方昱龙,王华珍,汪晓凤,周浩,张恒彰   

  1. 1.华侨大学 计算机科学与技术学院,福建 厦门 361021
    2.华侨大学 华文教育研究院,福建 厦门 361021
  • 出版日期:2024-12-01 发布日期:2024-11-29

SQCG-KGLP:Stepped Question Chain Generator Based on Knowledge Graph Link Prediction

FANG Yulong, WANG Huazhen, WANG Xiaofeng, ZHOU Hao, ZHANG Hengzhang   

  1. 1.Department of Computer Science Technology, Huaqiao University, Xiamen, Fujian 361021, China
    2.Institute of Chinese Language Education, Huaqiao University, Xiamen, Fujian 361021, China
  • Online:2024-12-01 Published:2024-11-29

摘要: 研究旨在让机器自动生成符合人类提问习惯的阶梯式问句链,辅助智能阅读提问、智能客服、智能医疗问诊等领域对于自然语言理解与生成任务的实际需求,提出一种基于知识图谱关系预测的阶梯式问句链生成模型(stepped question chain generator based on knowledge graph link prediction,SQCG-KGLP)。

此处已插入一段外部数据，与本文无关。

Below is a small trained network, with its code and all its weights. Each question gives an input and a target symbol and asks what happens when units are switched off, that is, made to give their printed mean instead of their output.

SQCG-KGLP模型包括编码和解码两部分,在编码部分,对问句链的问句实体进行特征初始化,并通过特征融合方法获得问句链的融合头实体和待测尾实体的初始向量。将融合头实体和待测尾实体的初始向量送入SQCG-KGLP模型的Graph Attention图表示学习模块中,从而获得融合头实体和待测尾实体的表示向量。在解码部分,将融合头实体以及待测尾实体的表示向量输入到SQCG-KGLP模型的convKB模块中进行链接预测。在自建问句链数据集上进行不同跳数的实验,以MRR、Hits@1、Hits@3、Hits@10作为评测指标。结果表明,SQCG-KGLP算法均优于基线模型。当问句链生成迭代次数增加时,支持关系预测的知识图谱跳数随之增加,下一个节点问句语义信息表达的自然性会随之下降。此外,在现实应用场景中较难获得足量的高跳数问句训练数据集。目前,该研究仅能支持三跳以下的问句链生成。利用知识图谱的语义关联及知识图谱关系预测机制,生成的阶梯式问句链具有层层递进、由易到难、环环相扣的特点,使问句链的阶梯式逻辑质量更优。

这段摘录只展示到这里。